Michael Donaghy (May 24, 1954 – September 16, 2004) was a New York City poet and musician, who lived in London from 1985.
Donaghy was born into an Irish family and grew up with his sister Patricia in the Bronx, New York, losing both parents in their early thirties.[1] He studied at Fordham University and did postgraduate work at the University of Chicago, where, at 25, he edited the Chicago Review. Donaghy commented: "I owe everything I know about poetry to the public library system (in New York City) and not to my miseducation at university [...] I mean, the Bronx, who knows, now it may be full of cappuccino bars and bookshops, but back in those days it wasn't. My parents would say something like 'go out and play in the burning wreckage until dinnertime' and I'd make a beeline for the library."[1] He founded the acclaimed Irish music ensemble Samradh Music and played the tin whistle, the bodhran and was a flute player of distinction, music echoing in the themes and forms of his writing.[1]
In 1985, he moved to just off Green Lanes in Harringay, north London to join his partner and fellow musician, Maddy Paxman, whom he married in 2003; their son, Ruairi Donaghy, was born in 1996.[2] He joined the London poetry workshop, founded by the Belfast poet Robert Greacen and later chaired by Matthew Sweeney, whose members included Vicki Feaver, Ruth Padel, Jo Shapcott, Maurice Riordan, Eva Salzman and Don Paterson.[1] Rapidly establishing himself on the poetry scene, he published his first full collection, Shibboleth, in 1988 - the title poem of which won second prize in the 1987 National Poetry Competition. Errata followed in 1993, and Conjure in 2000. Recognition came in the form of the Geoffrey Faber and Cholmondeley awards and the Whitbread and Forward prizes, among others. In 2003, he teamed up with Cyborg scientist Kevin Warwick and wrote Grimoire.[3] He continued to play in various Irish music groups, as well as the early line-up of Lammas, the jazz/traditional crossover band led by Tim Garland and poet Don Paterson.[2] He was a creative writing tutor for the Arvon Foundation and the Poetry Society and later ran an extension course for City University London, as well as teaching poetry classes at Birkbeck College, London, which awards an annual prize in his name. He wrote and reviewed for Poetry Review, Poetry, The New Yorker and The Times Literary Supplement.[1] His poetry, influential to a younger generation of poets, is noted for its metaphysical elegance and playfulness, and his skillful use of form.

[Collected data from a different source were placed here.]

Where the symbols take the items:
qb β ng
qb γ hb
qb τ ls
ft β fp
ft γ qr
ft θ ls
bp σ pr
bp ξ md
bp τ cz
mj β cz
mj σ nr
mj ξ lg
dt γ tj
dt θ ng
dt τ fp
rm β mz
rm γ fc
rm σ tc
rm α mb
rm θ nz
rm ψ sz
rm χ nj
rm ξ hg
rm τ gr
sb β hz
sb γ hs
sb σ mb
sb α tc
sb θ zb
sb ψ mp
sb χ cj
sb ξ ns
sb τ bq
nr β pg
nr γ hl
nr σ mj
nr α qh
nr θ dr
nr ψ rp
nr χ jq
nr ξ ct
nr τ fm
qz γ tq
qz α ng
qz τ tg
zj γ md
zj σ ng
zj τ qs
tz γ cz
tz σ tn
tz ξ qs
br γ td
br α nb
br χ tg
cj σ jc
cj θ pp
cj χ sb
mg β lp
mg γ dl
mg σ zg
mg α qc
mg θ bd
mg ψ sj
mg χ mm
mg ξ rh
mg τ sm
jh θ zf
jh ψ jc
jh χ bf
dg θ rg
dg ψ tj
dg τ bf
hs γ sb
hs σ fp
hs θ qs
tc σ rm
tc α sb
tc θ th
qr β mb
qr γ ft
qr σ hz
qr α mz
qr θ ct
qr ψ dc
qr χ qm
qr ξ dr
qr τ pq
bd γ bf
bd θ mg
bd ψ fp
dl β hq
dl γ mg
dl σ jl
dl α tl
dl θ bf
dl ψ dm
dl χ zf
dl ξ fl
dl τ rg
rd β nz
rd γ hc
rd σ zt
rd α ct
rd θ mz
rd ψ cr
rd χ mc
rd ξ qh
rd τ hn
nf γ bh
nf χ ng
nf τ nb
rr β bb
rr γ dn
rr σ zs
rr α mc
rr θ qm
rr ψ zm
rr χ ct
rr ξ jq
rr τ hf
tj β pq
tj γ dt
tj σ bq
tj α gr
tj θ nt
tj ψ dg
tj χ bc
tj ξ hj
tj τ mb
zb β lg
zb γ qs
zb σ dm
zb α th
zb θ sb
zb ψ jl
zb χ pp
zb ξ cz
zb τ md
mc β td
mc α rr
mc χ rd
gm χ pr
gm ξ bh
gm τ nl
pr β fm
pr γ ml
pr σ bp
pr α dz
pr θ hj
pr ψ ds
pr χ gm
pr ξ nt
pr τ pg
ct β dm
ct γ ls
ct σ lg
ct α rd
ct θ qr
ct ψ hq
ct χ rr
ct ξ nr
ct τ hb
dj α bh
dj χ tq
dj τ td
dc β bf
dc θ hq
dc ψ qr
mz β rm
mz α qr
mz θ rd
jg ψ nl
jg χ fl
jg ξ zf
qc γ tl
qc α mg
qc ψ tg
jq β nl
jq χ nr
jq ξ rr
dq β qs
dq γ lg
dq σ ls
jf σ fl
jf ψ cz
jf ξ jl
dh σ bh
dh χ md
dh τ pp
jc β qm
jc γ rn
jc σ cj
jc α nj
jc θ bb
jc ψ jh
jc χ mb
jc ξ ch
jc τ bc
dr β tb
dr θ nr
dr ξ qr
bf β dc
bf γ bd
bf σ mp
bf α sz
bf θ dl
bf ψ mb
bf χ jh
bf ξ zl
bf τ dg
tl β cr
tl γ qc
tl σ jz
tl α dl
tl θ sz
tl ψ nz
tl χ tr
tl ξ cc
tl τ qq
fp β ft
fp γ mb
fp σ hs
fp α fc
fp θ sj
fp ψ bd
fp χ rn
fp ξ gp
fp τ dt
pg β nr
pg γ tn
pg σ cz
pg α hd
pg θ tb
pg ψ fl
pg χ nl
pg ξ dm
pg τ pr
fc γ rm
fc α fp
fc θ tg
bb β rr
bb γ nb
bb σ pp
bb α td
bb θ jc
bb ψ zf
bb χ dm
bb ξ nl
bb τ bh
jz σ tl
jz α jl
jz ψ th
fr γ pp
fr σ nb
fr χ qs
fm β pr
fm ξ hb
fm τ nr
nj α jc
nj θ td
nj χ rm
ds ψ pr
ds ξ rg
ds τ fl
zl θ fl
zl ψ tb
zl ξ bf
hj θ pr
hj ξ tj
hj τ tb
nz β rd
nz γ tg
nz σ th
nz α dm
nz θ rm
nz ψ tl
nz χ td
nz ξ hd
nz τ tq
hc β tg
hc γ rd
hc α ls
hg α tb
hg θ hd
hg ξ rm
hq β dl
hq γ lp
hq σ rc
hq α cr
hq θ dc
hq ψ ct
hq χ zm
hq ξ rp
hq τ nm
qm β jc
qm θ rr
qm χ qr
ng β qb
ng γ nt
ng σ zj
ng α qz
ng θ dt
ng ψ sm
ng χ nf
ng ξ ml
ng τ sj
lg β zb
lg γ dq
lg σ ct
lg α zt
lg θ hz
lg ψ rc
lg χ zs
lg ξ mj
lg τ gn
sz α bf
sz θ tl
sz ψ rm
cn γ hd
cn α tn
cn ξ tg
gp γ tb
gp θ tn
gp ξ fp
zs β pp
zs σ rr
zs χ lg
sm γ rg
sm ψ ng
sm τ mg
nb β dn
nb γ bb
nb σ fr
nb α br
nb θ rn
nb ψ mm
nb χ sj
nb ξ sq
nb τ nf
bc θ bh
bc χ tj
bc τ jc
hl β tn
hl γ nr
hl ξ ls
ml γ pr
ml ξ ng
ml τ tn
pp β zs
pp γ fr
pp σ bb
pp α mn
pp θ cj
pp ψ mt
pp χ zb
pp ξ bs
pp τ dh
rp β fl
rp ψ nr
rp ξ hq
mm γ zf
mm ψ nb
mm χ mg
lt σ hd
lt α cz
lt ξ th
zm β zf
zm ψ rr
zm χ hq
bh β hf
bh γ nf
bh σ dh
bh α dj
bh θ bc
bh ψ sc
bh χ nt
bh ξ gm
bh τ bb
ch θ nl
ch χ tb
ch ξ jc
th β zt
th γ cf
th σ nz
th α zb
th θ tc
th ψ jz
th χ mn
th ξ lt
th τ gl
ls β sj
ls γ ct
ls σ dq
ls α hc
ls θ ft
ls ψ lp
ls χ dn
ls ξ hl
ls τ qb
fh α nl
fh χ hd
fh ξ td
dm β ct
dm γ sj
dm σ zb
dm α nz
dm θ mb
dm ψ dl
dm χ bb
dm ξ pg
dm τ nt
sc ψ bh
sc χ rg
sc τ zf
zt β th
zt σ rd
zt α lg
cc α fl
cc ψ hd
cc ξ tl
hb β nt
hb γ qb
hb σ gn
hb α hn
hb θ pq
hb ψ nm
hb χ hf
hb ξ fm
hb τ ct
tg β hc
tg γ nz
tg σ cf
tg α sj
tg θ fc
tg ψ qc
tg χ br
tg ξ cn
tg τ qz
nl β jq
nl γ sq
nl σ bs
nl α fh
nl θ ch
nl ψ jg
nl χ pg
nl ξ bb
nl τ gm
hn β tq
hn α hb
hn τ rd
gr α tj
gr θ tq
gr τ rm
cz β mj
cz γ tz
cz σ pg
cz α lt
cz θ ns
cz ψ jf
cz χ bs
cz ξ zb
cz τ bp
cf γ th
cf σ tg
cf α qs
fl β rp
fl γ rh
fl σ jf
fl α cc
fl θ zl
fl ψ pg
fl χ jg
fl ξ dl
fl τ ds
zg γ jl
zg σ mg
zg ψ qs
tb β dr
tb γ gp
tb σ ns
tb α hg
tb θ pg
tb ψ zl
tb χ ch
tb ξ mb
tb τ hj
mn σ td
mn α pp
mn χ th
bq σ tj
bq θ md
bq τ sb
mp σ bf
mp θ jl
mp ψ sb
hf β bh
hf χ hb
hf τ rr
sj β ls
sj γ dm
sj σ qs
sj α tg
sj θ fp
sj ψ mg
sj χ nb
sj ξ tn
sj τ ng
qq α rg
qq ψ tq
qq τ tl
gn β md
gn σ hb
gn τ lg
mb β qr
mb γ fp
mb σ sb
mb α rm
mb θ dm
mb ψ bf
mb χ jc
mb ξ tb
mb τ tj
dn β nb
dn γ rr
dn χ ls
ns σ tb
ns θ cz
ns ξ sb
jb σ rg
jb ψ md
jb τ jl
zf β zm
zf γ mm
zf σ mt
zf α tr
zf θ jh
zf ψ bb
zf χ dl
zf ξ jg
zf τ sc
nm β rg
nm ψ hb
nm τ hq
hz β sb
hz σ qr
hz θ lg
td β mc
td γ br
td σ mn
td α bb
td θ nj
td ψ tr
td χ nz
td ξ fh
td τ dj
tn β hl
tn γ pg
tn σ tz
tn α cn
tn θ gp
tn ψ rh
tn χ sq
tn ξ sj
tn τ ml
rh γ fl
rh ψ tn
rh ξ mg
tr α zf
tr ψ td
tr χ tl
md β gn
md γ zj
md σ nt
md α gl
md θ bq
md ψ jb
md χ dh
md ξ bp
md τ zb
rg β nm
rg γ sm
rg σ jb
rg α qq
rg θ dg
rg ψ nt
rg χ sc
rg ξ ds
rg τ dl
nt β hb
nt γ ng
nt σ md
nt α tq
nt θ tj
nt ψ rg
nt χ bh
nt ξ pr
nt τ dm
sq γ nl
sq χ tn
sq ξ nb
bs σ nl
bs χ cz
bs ξ pp
tq β hn
tq γ qz
tq σ gl
tq α nt
tq θ gr
tq ψ qq
tq χ dj
tq ξ dz
tq τ nz
rc β jl
rc σ hq
rc ψ lg
hd β qh
hd γ cn
hd σ lt
hd α pg
hd θ hg
hd ψ cc
hd χ fh
hd ξ nz
hd τ dz
pq β tj
pq θ hb
pq τ qr
qh β hd
qh α nr
qh ξ rd
qs β dq
qs γ zb
qs σ sj
qs α cf
qs θ hs
qs ψ zg
qs χ fr
qs ξ tz
qs τ zj
cr β tl
cr α hq
cr ψ rd
jl β rc
jl γ zg
jl σ dl
jl α jz
jl θ mp
jl ψ zb
jl χ mt
jl ξ jf
jl τ jb
mt σ zf
mt ψ pp
mt χ jl
gl σ tq
gl α md
gl τ th
dz α pr
dz ξ tq
dz τ hd
rn γ jc
rn θ nb
rn χ fp
lp β mg
lp γ hq
lp ψ ls

The rows follow the links: the fewer symbols apart two items are, the more alike their rows tend to be.

Rows with their items:
[-62, -19,  -3, -48,  24, -67, -43,   7, -39, -24, -24, -43,  15,  30,  10,   5,  24, -51, -69,  16, -10, -28,  18, -49, -13,  84, -29,  36,  14,  34,   8,  58, -33, -17, -16,  12,   0, -83,  22, -32, -27,  33,  18,  19,  39,  18] -> hd
[-70, -21,  25,  45, -50,  31, -27,   9, -28,   4,  58,  13,  32,  36,  80,  -2,  16, 113, -67,  31,  75,  20,  25,   9,   3,  14, -28,  37,  -2,  20,  46,  51, -28, -38,   5, -24,  -6,  32,  33,  73, -26,  13,  16, -38,  26,  -5] -> ds
[  42,   84,    1,   36,   28,   24,  -28,  -47,  -33,  -24,  -16,   11,  -48,   23,   29,   12,   22,  -35,   17,  -61,  -83,  -31,   30,   18,  -19, -121,   19,   25,  -13,   29,   18,  -27,  -29,   53,  -33,    5,   26,   23,    3,   -1,  -11,   67,   18,   11,  -60,   19] -> sb
[  19,   76,   -9,   39,  -31,   26,  -36,   32,  -37,  -13,  -22,   10,   10,   24,   64,    4,   15,   48,   29,  -49,   12,  -10,   28,   22,  -23, -106,   27,   19,    5,   17,   51,  -23,  -31,   61,  -30,   14,   -3,   21,   11,   65,  -20,   49,   19,   11,  -37,   53] -> bf
[ 21,  -9, -12, -54,  20, -63,  78, -35, -14,  21, -44, -36, -59, -52,  20,  -4,  13, -24,  33,  32, -18, -11, -65, -59,  23,  67,   6,  32, -33,  37,  15, -23,  36, -24,  23,  27,  37, -56,  15,  -7, -27, -89,  54,   4,  34, -19] -> cf
[-65,  75,   1,  23, -29,  25, -33,   8, -20,   2, -17,  32,  19,  23,  66, -13,  10,  43, -57, -49,   9,  36,  18,  23, -21, -88, -26,  23,   1,  32,  48,  63, -25,  45,  -1,   2, -15,  34,  19,  54, -25,  60,  -2,  20, -39,   5] -> zl
[ 26, -41, -22, -68,  21, -49, -21,  10,  38, -10, -20, -28,   6,  14, -76,  -8, -40, -25,  24,  22,   0,   1,  13, -52, -15,  61,  10, -66,   9, -58, -58, -25,   8,  -7,  14,   9,  -6, -63, -34, -18,  51,  20, -78,   8,  29, -17] -> mc
[-59, -19,  25, -41,  16, -62, -21,  25, -34,  20,  52, -43,  22,  30,   5,  -4,  27,  11, -76,  14,  -8,  -2,  34, -69,  16,  82, -36,  18,  10,  14,   3,  59, -43, -49,   8, -25, -17, -74,  35, -12, -43,  26,  -5, -29,  33, -17] -> dz
[-61, -26, -17,  36, -33,  24,  73,  16,   2,   1,  -6,  27,  18, -49,  52, -12,  30,  38, -66,  16,  80,  20, -63,  26,  16,  12, -15,  19,  11,  30,  49,  52,  45,  -9,  19,   3,  -7,  12,  18,  67, -24, -83,  47,  24,  17,   7] -> rh
[ 25,  -7, -25, -90,  18, -74, -37, -43, -23,   1, -29, -29, -51,  33,  18,  -7, -47, -21,  29,  13, -11, -10,  26, -53, -22,  79,  19, -73, -21,  20, -75, -37,  12, -21,   7,  -1,  13, -62,   2, -42,  57,  29,   9,   4,  31, -28] -> zt
[ 14, -64, -21,  43, -47,  38, -37, -52,  50,  20,  -9,  23, -57,  25, -47, -13,  26,  51,  28,  22,  81,  28,  20,  20, -11,  23,   9,  37, -16, -75,  55, -24, -37, -25,  15,   7,  29,  18, -35,  63, -27,  20, -93,  32,  14, -12] -> mt
[-69, -60, -17,  -7,  12,  27, -28,  18,  44,  18, -18,  20,  19,  24, -89, -14, -36, -23, -67,  14, -10,   2,  16,  30, -32,  20, -33, -70,  -7, -53, -71,  59,  14, -14,   8,   0,  -8,  16, -19, -30,  59,   9, -85,   5,   9,  -7] -> jq
[ 25,  -5, -12,  29, -34,  22,  79,  16,  -3, -14, -15,  13,  20, -64,  69,  -4,  15,  47,  22,  32,  80, -11, -54,  28,   7,  19,   7,  38,   8,  31,  53, -22,  46,  -9, -32,   0,  -2,  16,   6,  69, -24, -86,  66,  18,  15,  34] -> mg
[ 39, -22,  19, -85,  28, -56, -26,  19, -24,  14,  38, -34,  28,  24,  12,  -8, -42,  17,  17,  11, -11,   3,  22, -60,  21,  85,   4, -78,   5,  22, -64, -12,   5, -24,  11, -18,   1, -56,  21, -47,  63,  29,  18, -27,  26, -27] -> hn
[ 24, -47, -15,  -5,  11,  25,  64,  21,  71,   5, -18,  19,  15, -37, -95,  -2, -46, -25,  13,  15, -11,  -3, -52,  20,  -6,   5,  11, -73,  16, -60, -82, -22,  63,  -9,  -5, -10,  -7,  21, -36, -17,  51, -76, -30,   4,  12, -15] -> dn
[ 21, -53, -10, -53, -40, -61, -20,  18,  41,  23, -34, -46,  29,  20, -40,  -3,   6,  38,  23,  14,  81,  25,  20, -69, -23,  78,  10,  45,  11, -62,  55, -27, -29, -11,  10,  14, -18, -54, -30,  62, -18,  34, -69,  20,  23,  -3] -> tr
[ 21, -35, -20,  42, -40,  22,  74,   9,  67,   4,  -8,   5,  23, -52, -23,   5,  21,  49,  32,  27,  74,  18, -62,  33,  37,   7,  20,  37,   1, -42,  39,  -8,  33, -21,  14,  19, -14,  25, -38,  57, -31, -82, -33,  15,   5,   6] -> mm
[ 34,  77, -12,  31, -44,  25,  64,  10,  -3,   6, -31,  24,   6, -47,  71,  -9,  16,  45,  15, -34,  19,  18, -60,  26,  15, -86,  14,  29,   9,  24,  42, -24,  34,  44,  12,  14,   1,  15,  16,  81, -28, -47,  64,  10, -38,   5] -> bd
[ 39, -40, -25,  58,  18,  55, -51,  19, -58, -38, -41,  29,  27,  45,  27,  38,  24, -75,  55,  41, -20, -61,  43,  43, -37,  15,  23,  59,  11,  45,  20, -49, -57, -12, -53,  34, -17,  54,  20, -26, -28,  40,  20,  39,  21,  39] -> dm
[-65, -30,   0,  35,  22,  22,  80, -43, -12,  23, -22,  23, -54, -61,  21,   1,  11, -31, -62,  33, -11,   6, -58,  35,   7,  25, -35,  31, -28,  26,   7,  47,  51, -12,  19,  19,  21,  23,  20,  -1, -25, -90,  70,  12,  23, -21] -> tz
[-97, -14, -18,  56,  21,  26, -42,  16, -37,   9, -21,  24,  23,  43,  28,  -4,  47, -47, -89,  32,  -2,   5,  35,  19, -24,  12, -67,  43,  17,  34,  28,  86, -56, -22,  35,  22,  -5,  38,  38, -29, -30,  28,  12,  13,  31, -11] -> pg
[ -73,  -49,   29,   35,   25,   19,  -26,   20,   50,   12,   69,   13,   12,   20, -101,   -8,   25,    5,  -77,   34,   -7,    5,   28,   27,   17,   21,  -29,   26,    1,  -66,   11,   65,  -32,  -44,    9,  -20,   -6,   19,   -9,  -21,  -32,   26,  -85,  -27,   10,  -22] -> gm
[-65, -23, -22, -59,  15, -78, -20, -57, -32,   9, -21, -49, -55,  16,  28,  -5,  25, -43, -67,  26, -22,   7,  18, -71, -14, 104, -39,  38,  -9,  22,  22,  59, -37,  -8,  16,  15,  16, -66,  28, -21, -40,  11,   9,   6,  14, -22] -> lt

Each walk starts at a row. The symbols on each line, taken left to right, move it on to the next item.
Each answer is a row, close to the row of the item it stands for.
start [ 31, -18, -11, -42,   9, -44,  75,  24,   4, -26, -23, -60,  24, -57,  23,  19,  22, -37,  25,  25,  -5, -18, -59, -70,  17,  91,  12,  41,  -1,  35,  20, -23,  41, -25, -39,   4,  -3, -54,  19, -14, -32, -95,  59,  10,  34,   9]
ψ γ σ σ ψ	[ 30, -15, -25, -76,  19, -79, -23,  29, -36,   7, -17, -45,  29,  24,  18,   2,  27, -52,  39,  11, -32,   0,  23, -84, -31,  92,  20,  40,  20,  31,   9, -26, -43, -17,  19,  18, -11, -87,   3, -11, -40,  17,  12,  20,  37, -18]
α γ γ ξ ξ β ψ ξ β	[-83, -22, -15,  41, -46,  19, -30,  22, -32, -30, -19,  26,  15,  15,  80,  17,  26,  51, -74,  29,  82,  -9,  31,  28, -24,  16, -42,  38,   2,  31,  72,  58, -39, -14, -34,  -3, -12,  33,  21,  69, -24,  20,  15,  13,  12,  48]
start [  36,  -42,  -11,    1,   31,   31,  -28,   29,   48,  -33,  -16,   16,   34,   22, -102,   -3,  -35,  -21,   41,   20,   -5,  -18,   20,   33,  -25,   25,   11,  -61,   16,  -58,  -64,  -24,   15,  -11,  -28,   16,   -9,   26,  -37,  -36,   64,   27,  -92,    6,    1,   18]
χ θ β χ θ χ ψ χ	[ 40, -64, -11,  44, -41,  14, -35,  16,  54, -19, -24,  22,  23,  29, -42,  12,  12,  51,  11,  11,  95,  -5,  28,  20, -22,   7,   6,  34,  17, -66,  54, -22, -40,  -7, -30,  15, -14,  22, -54,  74, -26,  30, -91,  12,  -2,  56]
ξ χ ξ ξ τ τ ψ ψ χ	[-80, -61,  -8,  27, -50,  33, -38,  14,  33,  17, -18,  25,  17,  29, -34,  -6,  24,  51, -64,  12,  83,  28,  18,  21, -18,  13, -28,  29,   3, -47,  56,  59, -26, -19,  11,   4,  -1,  31, -33,  64, -28,  29, -78,  15,  20,  11]
start [-58,  75,  -4,  19,  13,  19,  77,  15,   7,   7, -22,  12,  18, -60,  24,   1,  30, -23, -65, -39, -67,   9, -65,  31,  26, -95, -27,  30,  -4,  14,  20,  39,  41,  42,  17,  -4, -18,  33,  16, -15, -24, -40,  69,   9, -48,  -9]
ξ θ ψ θ ψ χ χ τ γ	[  16,   97,   34,   34,   18,   44,  -33,   22,  -36,  -23,   46,   16,   32,   31,    8,   10,   30,   12,   49,  -46,  -73,  -36,   28,   29,    8, -102,   13,   46,    6,   30,   27,  -23,  -37,   34,  -32,  -31,  -17,   11,    1,  -18,  -24,   72,   19,  -40,  -59,   26]
ξ τ θ α σ α β	[-87, -21,  -8,  -4,  22,  16, -37, -59, -44,  16, -21,  13, -48,  23,  17, -10, -71, -43, -66,  19,  -7,   5,  28,  11, -25,  11, -29, -87, -27,  36, -91,  55,  10,  -4,  21,   8,   5,  28,  30, -63,  72,  33,  20,  15,   4, -16]
start [ 26, -23,  26,  31,  17,  24,  84, -59,   5,   8,  70,  16, -48, -73,  17,  -2,  23,  15,  35,  24,  -3, -10, -51,  22,  57,  40,   7,  43, -29,  17,   3, -25,  64, -35,   9, -21,   7,  15,   4, -13, -34, -85,  75, -35,  21, -14]
γ ξ ξ τ χ σ α	[  23,  -54,  -24,  -31,   16,  -58,  -17,   18,   34,  -14,   -8,  -47,   15,   20, -111,   17,   16,  -45,   28,   19,   -4,  -22,   21,  -64,  -19,   78,   19,   33,   -6,  -54,   22,  -16,  -33,   -6,  -26,    2,    0,  -73,  -33,  -32,  -26,   10,  -82,   16,   36,   16]
σ χ α β β γ	[ 33, -16, -28,  35,  13,  30,  84, -39,   4, -27, -15,  24, -67, -72,  18,  18,   3, -33,  34,  17,  -9, -47, -66,  25,  14,   8,   8,  40, -20,  33,  16, -39,  40,  -6, -36,  12,  37,  28,   6, -28, -44, -87,  72,   1,   5,  30]
start [-63,  65, -18,   9,   7,  21, -24,  13, -30,  11, -13,   3,  21,  17,  27,   1, -48, -35, -60, -47, -62,  -6,   8,  11, -26, -87, -42, -65,  -2,  21, -68,  61,   4,  63,  -5,  -3,  -9,  33,  29, -35,  70,  61,   5,   5, -41, -16]
β θ σ γ γ τ	[-90, -29,  35,  47,  33,  32, -41, -67, -40,   7,  64,  23, -69,  42,  20, -16,  17,  -8, -73,  26, -19,   1,  21,  37,   5,  22, -44,  44, -15,  30,  24,  72, -57, -51,  18, -18,  32,  19,  34, -22, -19,  26,  12, -36,  10, -18]
ξ α τ χ χ α α	[ 35, -28, -21, -57,  11, -70, -51, -48, -31, -11, -27, -39, -42,  27,  16,   8,  26, -45,  36,  11, -18, -43,  28, -72, -25, 106,  16,  19, -29,  20,  14, -24, -29, -15, -42,   6,  35, -79,  11, -33, -29,  13,  16,  16,  39,  31]
start [  20,  -60,   24,   32,   14,   27,  -25,   16,   49,  -21,   59,   11,   -2,   27, -122,    6,   24,   13,   32,   22,    0,  -34,   25,   50,   18,   10,    6,   28,   18,  -68,   14,  -23,  -34,  -46,  -31,  -19,  -22,   23,  -32,  -25,  -30,   27,  -86,  -46,   11,   33]
χ χ τ χ β ξ α β γ	[-69, -24, -21, -42,  10, -54,  61,   8,   1,   5,  -3, -46,  25, -42,   8,  -3,   8, -37, -75,   9,  -6,   0, -54, -53,  11,  79, -31,  20,   3,  24,  16,  46,  39,   7,   2,   6,  -8, -68,  39, -19, -31, -83,  42,  11,  37, -16]
ξ α τ σ σ θ	[   7,   76,   32,   40,   20,   26,   82,   32,   11,   11,   61,   22,   28,  -53,    0,    1,    4,    4,   37,  -37,  -55,   20,  -56,   29,   46, -102,   17,   33,    7,   17,   16,  -28,   29,   27,    9,  -15,   -1,   24,   14,  -21,  -33,  -41,   65,  -29,  -58,  -15]
start [ 27, -15, -12, -83, -36, -52, -21,   8, -36,   2, -17, -42,  25,  25,  57,  -1, -53,  37,  23,  15,  78,  35,  14, -71, -16,  76,  29, -78,   6,  23, -19,  -7,  17,  -9,   5,   0,   0, -60,  12,  39,  58,  21,  22,  13,  30,  11]
β θ ψ ξ θ ξ σ α β	[ 36, -28, -25,   2,  22,  32, -31, -45, -32, -30, -29,  28, -52,  28,  11,  14, -66, -40,  34,  27, -16, -30,  31,  47, -26,  24,  14, -94, -27,  36, -99, -22,  12, -15, -48,  -2,  26,  30,  10, -55,  76,  30,  11,  20,  24,  23]
β σ σ τ α τ α	[ 51, -31, -22,  61,  21,  34, -50, -78, -64,   9, -30,  23, -73,  37,  26,   0,  30, -64,  60,  38,  -6,   8,  41,  42, -41,  25,  15,  42, -35,  39,  14, -39, -57, -20,  16,   8,  41,  34,   3, -23, -24,  32,  19,  30,  27, -21]
start [ 10,  32, -17,  38,  14,  23, -27,  21,  27,  -8, -18,  13,  18,  12, -90,   1,   6, -22,  22, -39, -61, -36,  14,  28, -19, -83,  18,  30,  14, -59,  23, -24, -32,  55, -35,  11,  -3,  22, -22,  -1, -18,  70, -81,  14, -44,  16]
γ χ θ γ ξ ξ ξ ξ γ	[  36,  -28,  -18,   36,   10,   31,   88,   14,    8,   19,  -28,   28,   36,  -65,   42,  -15,   17,  -47,   36,   20,   -8,    5,  -68,   43,   22,   13,   16,   37,   26,   29,   13,  -29,   57,  -15,   20,    7,  -18,   34,   13,  -13,  -28, -108,   85,   11,    8,  -27]
χ χ γ χ χ χ α α	[  23,  -46,   -8,   51,   13,   47,  -25,   20,   53,   25,  -22,   23,   18,   38, -126,  -10,   21,  -48,   39,   33,  -13,   10,   20,   21,  -23,   16,    6,   45,   12,  -88,   20,  -19,  -40,  -21,    6,   18,  -18,   23,  -50,  -26,  -38,   19, -100,    5,   10,  -16]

He died suddenly of a brain haemorrhage on September 16, 2004.[1][2] David Wheatley wrote in The Guardian: "The death of Michael Donaghy in 2004 at the age of 50 has been one of the most deeply felt losses to the poetry world in recent years. Not since Sylvia Plath almost half a century ago had an American poet living in Britain so decisively entered the bloodstream of his times."[4] The Times described him as "one of the most widely respected figures on the British poetry scene and a fierce defender of poetry as a source of pleasure and truth."[1] His fourth collection Safest was published posthumously in 2005 and a prose collection The Shape of the Dance in 2009.[4]